# Tex Pouch Review



## Northerner (Nov 9, 2010)

*Tex Pouch Review*​
I have been using Tex made pouches for 6 months now and I wanted to share my thoughts. Originally I ordered 6 flat pouches and a few formed pouches that were attached to bands. They all worked so well that I recently ordered another 10 flat pocuhes and 3 more formed pouches.

All the Tex pouches measure 2 3/4" x 1". I leave the formed pouches alone but sometimes I will trim 1/16" off the top and bottom edges of the flats and punch a hole in the middle. With 3/8" ammo I don't need the 1" width, although it doesn't hurt. Bill leaves enough leather around the end hole so a mild trim on the width still leaves it very strong. The leather softens up after a short while and feels great. It's thick enough that I never get tears or bad stretching. I use the pouches for several thousand shots with no problems.

Here is a pic of 5 Tex pouches. They work great with flatbands, single thick tubes, single and double Chinese tubes.

Top pouch - formed and is on the second set of flat bands (1000+ shots)
Second pouch - flat pouch with approx 300 shots.

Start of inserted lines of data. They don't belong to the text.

Here are a small network's activations along a few directions, averaged over the inputs that share one value of a field.
Values that are neighbours, or in one group, have similar rows; names and order tell nothing.
(in the rows, 500 means zero)
Random noise pushes rows far along 24 fixed directions. That doesn't count. These rows show it; they differ only by the noise:
[489 378 463 370 612 473 508 618 336 529 568 575 549 413 742 505 463 594
 596 579 446 442 572 659 667 563 504 444 438 468 349 531 504 549 608 553
 548 434]
[482 553 432 641 528 547 564 432 624 589 512 574 454 572 461 420 436 391
 478 552 475 439 547 505 426 481 531 536 645 563 546 545 514 626 430 512
 409 485]
[523 497 523 417 556 575 448 494 506 480 481 430 497 593 377 490 403 648
 487 574 394 570 412 437 304 588 400 410 456 379 224 480 591 403 543 385
 470 555]
[454 469 384 472 386 392 494 412 375 373 370 448 460 723 452 499 416 705
 436 626 446 614 344 456 570 356 484 402 519 533 416 513 537 486 435 488
 495 588]
[498 585 482 442 557 505 464 455 530 524 492 494 510 506 516 468 451 470
 530 558 423 455 560 653 465 593 463 401 553 529 431 493 483 592 517 389
 527 441]
[649 496 496 644 571 516 487 501 272 627 562 531 382 572 448 467 483 655
 533 469 453 495 463 473 577 558 444 494 452 390 618 688 436 630 504 531
 667 586]
[464 478 531 355 616 853 515 504 458 417 373 495 457 611 493 307 332 631
 532 521 499 432 534 690 525 515 400 268 637 523 347 314 482 474 436 530
 601 504]
[603 492 349 459 604 413 425 560 495 668 617 459 353 708 616 409 316 383
 659 627 370 440 622 387 519 534 369 498 393 376 403 533 437 466 457 445
 508 515]
[533 504 576 483 464 539 608 578 491 481 489 406 467 569 444 428 436 530
 601 512 450 472 537 535 544 534 561 434 485 653 533 563 402 520 543 446
 491 403]
[655 445 495 572 469 451 521 405 557 582 548 543 425 539 466 512 522 517
 599 476 477 435 505 573 420 646 536 585 654 527 628 524 467 588 482 497
 574 516]
[406 517 548 511 502 678 375 285 505 475 475 558 532 500 447 594 464 505
 408 464 552 564 440 458 519 452 461 427 416 601 588 477 533 501 508 460
 466 508]
[544 504 549 612 546 494 537 426 465 598 456 591 485 501 429 415 613 489
 330 440 410 486 452 528 408 498 504 515 592 411 552 482 507 602 454 488
 496 516]
[624 522 503 356 439 388 485 525 410 415 564 394 367 513 576 568 433 568
 701 518 489 436 514 633 500 646 515 357 481 520 587 493 476 655 416 428
 602 503]
[414 498 509 534 596 449 606 463 473 391 490 430 492 575 410 552 558 422
 366 549 479 437 408 521 373 416 496 386 552 575 573 457 429 447 359 584
 267 470]
[523 470 493 492 558 313 480 575 215 506 614 529 524 345 485 559 596 534
 498 571 539 502 389 477 421 656 442 423 502 428 324 454 527 466 584 553
 509 579]
[504 452 537 391 480 507 604 444 400 395 496 553 592 529 575 471 408 520
 502 600 425 420 538 507 538 605 549 424 642 571 368 394 483 415 470 497
 458 470]
[379 466 497 566 535 520 597 636 513 431 601 404 625 458 410 579 429 579
 514 535 539 488 485 444 504 500 584 582 497 478 536 610 432 574 614 560
 416 508]
[342 524 439 557 503 589 449 465 399 381 456 414 428 424 552 527 465 462
 644 401 627 413 438 527 493 538 567 556 464 546 528 592 503 701 454 546
 496 529]
[526 451 400 435 678 598 642 562 452 471 600 397 520 474 474 496 445 616
 472 612 463 369 406 550 395 485 412 426 608 419 487 495 458 533 413 543
 424 465]
[336 576 577 608 608 440 364 519 506 545 532 505 576 632 428 565 454 438
 517 580 414 531 588 471 475 548 454 453 440 393 499 556 580 600 536 384
 374 595]
[441 424 576 528 387 368 451 621 445 547 432 481 573 486 481 413 642 499
 586 538 446 540 534 437 542 480 527 641 548 435 415 496 506 582 619 501
 513 513]
[672 506 552 415 418 662 642 540 353 390 623 385 377 371 526 499 406 585
 734 486 631 337 480 412 557 542 418 461 588 579 654 498 526 594 285 638
 554 581]
[507 424 484 353 417 596 560 428 424 390 460 498 419 495 698 504 377 372
 434 324 417 459 416 341 558 604 619 436 400 445 525 305 596 574 239 365
 387 492]
[456 441 425 471 526 449 430 491 295 441 494 573 586 558 454 558 454 451
 415 545 443 494 501 441 627 448 455 422 477 553 475 422 463 458 496 446
 569 507]
[352 525 372 535 499 667 499 627 519 460 358 500 516 446 670 439 494 536
 454 413 483 548 488 495 569 567 652 581 503 233 414 586 563 692 462 454
 540 464]
[406 442 377 452 554 566 525 439 387 427 606 515 633 428 573 557 373 562
 445 517 603 420 468 456 614 455 539 531 500 480 620 438 423 476 555 476
 589 504]


Values of Z:
z14: [482 666 542 579 594 504 571 566 480 399 426 539 482 512 501 506 518 344
 405 445 385 369 676 508 439 309 534 523 358 500 496 739 512 531 353 519
 462 405]
z9: [546 451 438 484 498 606 447 574 400 515 424 516 475 582 540 449 536 476
 628 555 458 472 498 410 501 625 546 466 589 445 465 471 536 452 418 325
 580 410]
z15: [428 529 565 507 328 526 318 483 554 550 479 603 370 530 543 520 521 497
 502 555 574 674 510 439 508 421 573 365 400 481 594 440 590 744 484 497
 472 514]
z8: [507 531 583 501 418 517 438 579 421 575 540 685 561 440 551 399 494 661
 531 612 600 545 657 565 604 383 592 473 538 464 567 499 506 624 682 513
 762 477]
z18: [584 506 531 489 520 445 548 471 438 589 468 398 490 529 490 423 601 482
 470 469 414 498 428 513 622 496 423 454 452 581 594 496 383 429 492 397
 481 424]
z2: [588 340 563 581 605 506 446 442 459 641 474 670 537 516 391 523 667 437
 438 537 334 468 524 575 465 479 406 546 564 613 417 548 470 514 547 612
 452 416]
z6: [329 513 564 548 564 645 391 500 449 476 360 449 495 562 581 404 465 483
 653 368 594 495 492 454 531 616 511 578 431 415 376 476 596 360 537 418
 510 593]
z13: [516 458 334 506 522 565 452 453 642 510 516 486 454 467 494 570 505 416
 479 447 534 510 415 457 459 485 443 589 564 466 512 449 516 555 375 576
 452 527]
z5: [456 398 490 503 522 558 582 554 573 449 495 566 598 553 544 524 429 619
 439 503 524 550 495 482 457 605 650 557 561 387 395 453 515 302 589 537
 470 514]
z11: [489 488 342 676 693 476 476 456 346 636 613 520 449 649 463 504 413 435
 483 506 487 414 439 455 596 468 432 473 493 467 712 539 441 607 406 430
 502 572]
z10: [583 545 481 524 643 488 429 379 529 616 501 558 473 568 578 538 639 412
 495 595 480 445 554 569 466 454 352 454 529 523 611 538 493 287 408 486
 475 415]
z3: [472 541 440 399 450 498 516 484 587 423 435 436 438 566 515 492 436 595
 484 615 522 596 442 523 520 343 440 379 472 595 352 496 569 440 445 578
 400 516]
z16: [554 498 607 501 452 414 465 603 586 485 475 442 418 445 549 584 622 493
 637 408 552 546 509 506 453 575 428 564 449 395 468 512 699 407 405 576
 423 635]
z19: [520 654 559 635 655 490 466 418 475 661 474 481 403 644 547 311 571 441
 642 560 536 383 594 585 379 572 514 467 519 484 612 631 399 359 547 342
 567 404]
z4: [426 447 619 558 410 616 335 478 474 498 279 515 442 621 447 383 660 482
 566 455 522 556 508 401 461 346 489 582 479 491 499 482 548 446 481 516
 534 497]
z1: [428 636 653 597 536 406 516 554 418 472 514 488 639 399 475 537 702 463
 496 568 523 442 577 544 505 544 542 495 591 447 626 601 435 539 534 490
 483 465]
z17: [559 469 435 495 623 429 477 533 655 565 513 494 470 540 422 549 535 517
 544 534 445 475 531 731 479 438 345 489 559 556 467 533 520 542 488 592
 480 527]
z7: [583 362 471 402 515 308 470 405 520 480 452 496 511 467 505 576 655 517
 478 433 405 431 429 673 448 431 395 586 552 516 476 413 566 506 440 514
 520 535]
z12: [506 584 566 468 488 355 485 501 473 548 559 498 589 451 657 537 551 551
 486 470 574 547 572 571 721 522 472 470 427 413 714 460 517 374 561 427
 588 559]
The values of Z form a ring.
Which values are neighbours of z3? Give them in the order they are listed. -> z13, z1
Which values are neighbours of z19? Give them in the order they are listed. -> z9, z6
Which values are neighbours of z7? Give them in the order they are listed. -> z15, z17
Which values are neighbours of z4? Give them in the order they are listed. -> z5, z10

Values of E:
e12: [371 551 656 525 494 394 476 490 475 387 528 635 595 479 543 531 368 414
 571 420 512 439 727 584 514 603 729 544 389 617 378 569 525 535 687 443
 562 529]
e6: [635 606 667 625 465 514 527 535 433 411 349 541 478 538 260 497 667 550
 443 295 615 558 524 539 457 604 471 478 539 543 564 487 487  58 527 505
 754 595]
e9: [459 692 569 582 409 634 331 381 433 422 556 619 485 479 446 582 505 349
 515 670 664 484 650 362 511 428 407 391 709 533 687 473 454 662 299 725
 531 582]
e7: [445 399 535 544 662 659 540 397 597 508 480 481 433 450 579 614 564 571
 441 332 499 479 306 561 317 534 534 568 395 414 517 586 701 518 403 537
 265 506]
e11: [584 688 669 345 400 330 490 418 562 395 735 537 482 460 567 521 310 538
 624 704 643 412 732 439 313 430 523 421 426 511 460 467 512 360 583 528
 597 581]
e4: [530 564 686 482 533 670 384 463 537 579 469 449 409 441 545 486 577 335
 656 455 467 466 635 374 479 368 363 550 150 652 483 739 533 404 530 487
 411 355]
e8: [625 436 280 569 705 690 394 693 528 646 379 527 509 621 479 516 584 488
 575 536 318 495 585 502 561 498 382 610 474 354 439 774 491 382 480 375
 690 305]
e2: [563 589 598 482 464 592 554 458 584 588 547 616 429 522 488 589 447 602
 274 507 470 719 406 553 513 597 552 132 407 533 624 420 638 559 427 367
 343 478]
e10: [367 491 552 649 386 473 505 374 529 434 507 542 576 573 358 585 388 493
 589 513 542 538 480 520 579 614 620 532 669 780 505 521 487 712 575 555
 381 595]
e3: [478 378 606 596 426 557 610 460 450 597 654 718 496 340 556 527 518 517
 430 536 675 569 427 441 536 587 660 434 533 671 603 402 540 513 630 654
 366 485]
e5: [389 282 296 585 577 483 395 527 380 655 485 456 432 685 555 370 534 586
 708 664 484 424 442 572 599 401 521 570 557 493 641 551 329 709 621 431
 597 392]
e1: [444 508 461 667 529 598 707 730 560 507 428 417 585 345 400 501 627 413
 487 284 495 446 377 456 496 582 603 604 552 509 653 561 730 553 384 236
 355 452]
The values of E form 4 separate groups.
Which other values are in the same group as e7? Give them in the order they are listed. -> e9, e8
Which other values are in the same group as e12? Give them in the order they are listed. -> e11, e10
Which other values are in the same group as e2? Give them in the order they are listed. -> e6, e1

Values of T:
t21: [407 563 307 500 485 571 535 357 443 505 610 514 614 255 578 464 307 409
 661 494 686 373 443 455 650 562 382 642 653 743 311 433 623 557 538 534
 500 614]
t14: [498 421 463 566 581 641 504 309 519 527 374 519 577 343 625 685 669 463
 416 334 327 551 279 508 583 758 459 656 509 496 303 685 666 549 400 509
 261 464]
t27: [462 596 676 531 497 436 277 270 429 651 497 494 576 637 572 432 610 426
 502 618 381 511 639 367 589 529 327 552 549 272 599 470 309 489 504 576
 447 574]
t8: [594 368 554 645 336 495 698 331 413 543 453 465 516 619 432 347 460 646
 505 418 458 538 271 265 507 764 615 690 754 490 440 463 485 378 471 552
 383 660]
t9: [623 225 382 383 598 442 717 476 615 561 754 482 474 506 617 620 404 741
 354 464 598 469 363 552 617 107 551 529 252 631 913 514 403 313 540 595
 465 417]
t20: [420 565 405 529 570 830 516 595 452 559 415 682 549 448 587 442 507 510
 442 583 494 565 489 682 537 926 669 184 757 428 426 383 507 660 525 292
 553 292]
t29: [663 227 578 423 278 485 523 372 485 434 409 700 455 467 510 618 603 333
 368 331 411 579 392 388 483 631 650 552 591 665 408 249 523 466 368 682
 398 449]
t25: [412 453 539 480 381 577 307 498 269 484 459 507 457 514 628 506 507 582
 604 506 609 683 447 368 734 649 593 409 370 462 492 498 417 534 627 495
 623 516]
t26: [510 565 466 764 414 401 483 437 375 512 379 561 230 602 497 529 705 382
 382 479 583 689 394 358 421 557 639 526 404 563 389 760 200 312 537 951
 382 428]
t10: [537 354 580 476 397 527 308 515 524 620 407 445 297 554 240 354 654 626
 600 567 453 597 341 639 182 497 477 416 618 505 385 374 438 948 646 508
 574 466]
t13: [603 684 468 478 648 368 577 394 322 355 543 509 609 293 595 583 617 736
 346 532 586 420 484 769 390 672 530 499 681 239 460 658 302 415 552 687
 786 541]
t22: [438 519 667 334 315 349 463 425 529 298 520 398 610 643 521 577 302 673
 505 599 344 526 636 475 618 427 581 480 449 423 547 518 418 724 512 468
 495 589]
t16: [516 565 532 585 730 549 481 584 498 545 526 614 548 644 436 497 368 304
 556 490 330 315 826 580 618 445 316 486 469 537 481 603 548 473 401 507
 508 554]
t6: [373 441 586 505 499 485 424 576 302 564 734 443 653 397 492 595 452 668
 581 634 685 619 369 213 520 663 502 470 391 315 581 411 589 356 722 368
 451 635]
t23: [347 325 597 480 599 367 504 347 403 468 523 574 844 525 508 582 402 432
 535 350 461 365 592 575 883 468 415 695 456 779 510 346 545 222 695 379
 523 644]
t15: [506 380 668 559 353 554 439 384 297 405 593 540 395 723 353 511 289 626
 799 591 616 416 527 355 410 537 659 477 525 726 618 490 411 613 573 543
 565 562]
t17: [496 323 429 241 461 545 546 681 622 487 812 520 523 322 825 657 236 623
 546 547 577 542 542 474 537 614 712 458 297 313 524 412 485 670 609 575
 428 436]
t4: [448 353 389 546 492 364 370 382 321 545 475 594 410 540 476 484 673 516
 443 577 606 529 288 409 347 414 460 471 523 464 467 325 559 406 493 505
 479 586]
t3: [352 523 472 575 604 567 153 236 556 706 463 562 434 558 578 475 580 557
 485 454 632 611 443 728 558 465 386 476 502 368 704 418 427 776 613 529
 644 594]
t2: [619 485 508 624 395 519 660 622 468 377 438 574 402 721 448 416 298 588
 457 440 435 504 707 375 696 249 619 631 399 540 527 765 399 444 463 711
 712 558]
t7: [405 571 387 440 673 445 598 637 615 643 666 538 509 350 799 427 300 426
 482 423 591 425 660 716 691 399 491 514 323 440 561 473 601 610 586 508
 504 535]
t12: [460 554 454 546 575 347 563 583 314 441 588 495 580 472 365 450 313 476
 413 447 454 441 481 514 513 653 551 430 536 469 363 426 443 628 559 410
 578 640]
t19: [628 418 773 478 549 546 434 483 631 483 442 615 479 505 578 665 704 412
 672 440 389 457 707 645 510 669 477 533 503 600 477 595 512 359 439 680
 399 437]
t24: [521 565 789 515 415 448 431 565 658 582 660 486 602 472 408 573 504 580
 497 513 553 643 584 373 410 562 548 510 414 315 706 446 587 506 640 389
 475 606]
t30: [410 605 445 546 543 674 586 750 773 601 495 426 444 503 421 420 435 363
 400 488 522 663 532 498 410 563 619 373 383 483 443 504 431 499 627 407
 381 323]
t18: [490 442 423 673 416 648 463 545 609 598 412 438 418 700 496 413 606 294
 632 482 453 448 573 251 480 544 711 692 553 406 812 581 257 575 454 333
 525 281]
t1: [548 424 708 407 521 668 351 349 445 471 431 711 330 622 527 526 403 495
 384 409 388 558 556 466 406 373 489 304 193 514 458 445 672 503 399 474
 498 512]
t5: [383 514 376 432 593 717 434 663 526 552 622 410 522 408 530 485 298 332
 490 428 517 494 587 551 703 518 512 408 384 532 550 443 168 794 582 592
 509 346]
t11: [659 356 472 417 542 381 566 682 476 460 479 379 504 369 315 546 755 530
 318 379 371 451 399 504 315 246 433 618 330 445 542 571 400 406 517 487
 597 339]
t28: [393 592 360 544 778 693 498 274 304 621 536 557 222 545 613 252 424 577
 533 678 835 438 361 752 494 313 300 143 505 825 385 474 317 286 554 873
 444 478]
The values of T form a network in which each value has 4 neighbours.
How many steps from neighbour to neighbour lead from t24 to t26, at the fewest? -> 3
A value of T combines one of 5 hidden first parts with one of 6 second parts; all combinations occur once.
Changing only the second part turns t20 into t18. t11 has the same second part as t20; what does that change turn t11 into? -> t22
Changing only the second part turns t13 into t25. t28 has the same second part as t13; what does that change turn t28 into? -> t19
Changing only the second part turns t14 into t7. t12 has the same second part as t14; what does that change turn t12 into? -> t17
Changing only the second part turns t4 into t5. t2 has the same second part as t4; what does that change turn t2 into? -> t24
Changing only the second part turns t1 into t6. t16 has the same second part as t1; what does that change turn t16 into? -> t27

Values of N:
n12: [453 584 399 395 466 531 307 264 855 454 584 258 685 393 233 741 485 367
 505 417 648 486 422 403 372 315 309 687 389 714 786 418 443 300 586 218
 556 442]
n14: [261 643 417 299 530 571 387 564 494 183 421 213 706 471 558 739 379 435
 251 389 321 654 449 280 479 587 680 505  96 205 285 673 225 449 569 333
 432 291]
n6: [300 662 651 593 549 643 577 353 343 485 428 560 790 369 559 395 440 580
 464 541 486 416 583 377 757 292 319 644 467 569 381 690 751 402 544 479
 394 639]
n3: [298 382 770 668 575 667 385 669 403 532 494 513 523 404 404 486 586 726
 735 364 655 493 511 650 495 534 584 570 422 415 596 592 653 810 738 519
 597 639]
n13: [535 400 466 397 429 503 393 444 599 716 511 344 302 480 628 368 569 364
 644 492 397 539 341 395 457 598 378 532 504 415 411 337 513 819 363 524
 239 512]
n5: [551 537 307 522 478 611 438 569 729 335 412 273 352 551 474 616 653 596
 678 534 609 380 501 568 247 384 517 691 664 245 795 708 407 653 290 560
 681 432]
n7: [511 347 560 369 430 736 591 569 390 418 310 426 465 680 415 264 364 600
 427 364 404 537 410 373 571 511 524 408 487 461 378 235 472 346 450 372
 565 513]
n8: [511 380 673 670 430 687 489 586 506 504 455 653 609 598 190 520 486 596
 362 458 432 633 524 341 487 567 547 539 643 397 490 436 551 571 550 579
 523 647]
n10: [719 501 395 440 514 472 457 448 611 592 494 361 374 615 289 378 440 326
 478 392 406 428 470 363 366 310 238 620 476 520 491 377 446 395 353 461
 592 545]
n1: [698 403 464 402 360 387 547 336 559 684 659 527 461 503 611 435 413 615
 517 507 493 544 392 392 551 549 547 540 477 521 648 367 522 473 570 310
 553 501]
n11: [485 546 294 568 678 630 505 454 414 587 452 434 482 574 516 379 325 481
 485 480 305 438 401 394 484 632 381 587 508 352 147 659 536 581 409 431
 421 553]
n2: [457 181 547 390 641 513 509 321 517 350 433 490 761 493 590 644 659 519
 595 482 390 281 488 613 439 663 513 779 711 514 391 431 377 202 555 583
 441 415]
n9: [406 413 495 506 332 675 532 444 543 511 438 450 503 535 650 518 476 536
 643 527 643 664 352 294 738 685 481 505 585 589 468 388 622 256 456 585
 260 590]
n4: [711 598 619 584 292 411 473 382 463 646 430 660 311 380 464 380 492 406
 349 145 498 687 443 401 595 615 448 535 344 509 400 405 706 545 469 492
 642 756]
The values of N form a line.
Going along N from n9 by way of its neighbour n6, in what order are n14, n5, n8, n2 met? -> n8, n5, n2, n14
Which values are neighbours of n11? Give them in the order they are listed. -> n12, n1
How many steps from neighbour to neighbour lead from n13 to n10, at the fewest? -> 5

Modified width and hole punched.
Third pouch - new, un-used. Trimmed width but no hole.
Forth pouch - flat pouch, hole punched. Double 1745s attached. Seen a few hundred shots.
Fifth pouch - formed pouch. Seen a couple sets of bands and a couple thousand shots.

Cheers,
Northerner


----------



## Northerner (Nov 9, 2010)

Picture


----------



## Ry-shot (Jul 22, 2011)

ive never tried tex's pouches , but they look and sound great !


----------



## Sean (Nov 17, 2011)

How did you get some to Canada?


----------



## Northerner (Nov 9, 2010)

Sean said:


> How did you get some to Canada?


Hi Sean,

I had them shipped to an American address and picked them up while on a holiday.

Cheers,
Northerner


----------



## Sean (Nov 17, 2011)

Thanks for that.


----------



## Tex-Shooter (Dec 17, 2009)

Thanks for the kudos on my pouches! -- Tex


----------



## LVO (Sep 25, 2011)

Great pouches! I put them on mine when I know someone is gonna be chuckin' rocks. I love how soft they get but never seem to wear out. 
And Tex is a pleasure to deal with and ships so quickly I get spoiled!

LVO


----------



## Pawpawsailor (Jun 8, 2012)

I like Tex's pouches too. What I like most is that his prices are much fairer than some of the others available.


----------



## Adirondack Kyle (Aug 20, 2012)

Tex pouches!!!! Thats all


----------



## Adirondack Kyle (Aug 20, 2012)

Iv gotten over 500 shots with tex flat pouches. And he plays no games when it comes to shipping. I get mine in upstate ny in two days!!


----------



## Sofreto (May 10, 2012)

Sean said:


> Thanks for that.


Hey Sean...if you like, I can send you some. If you are interested, PM me and let me know what you would like.


----------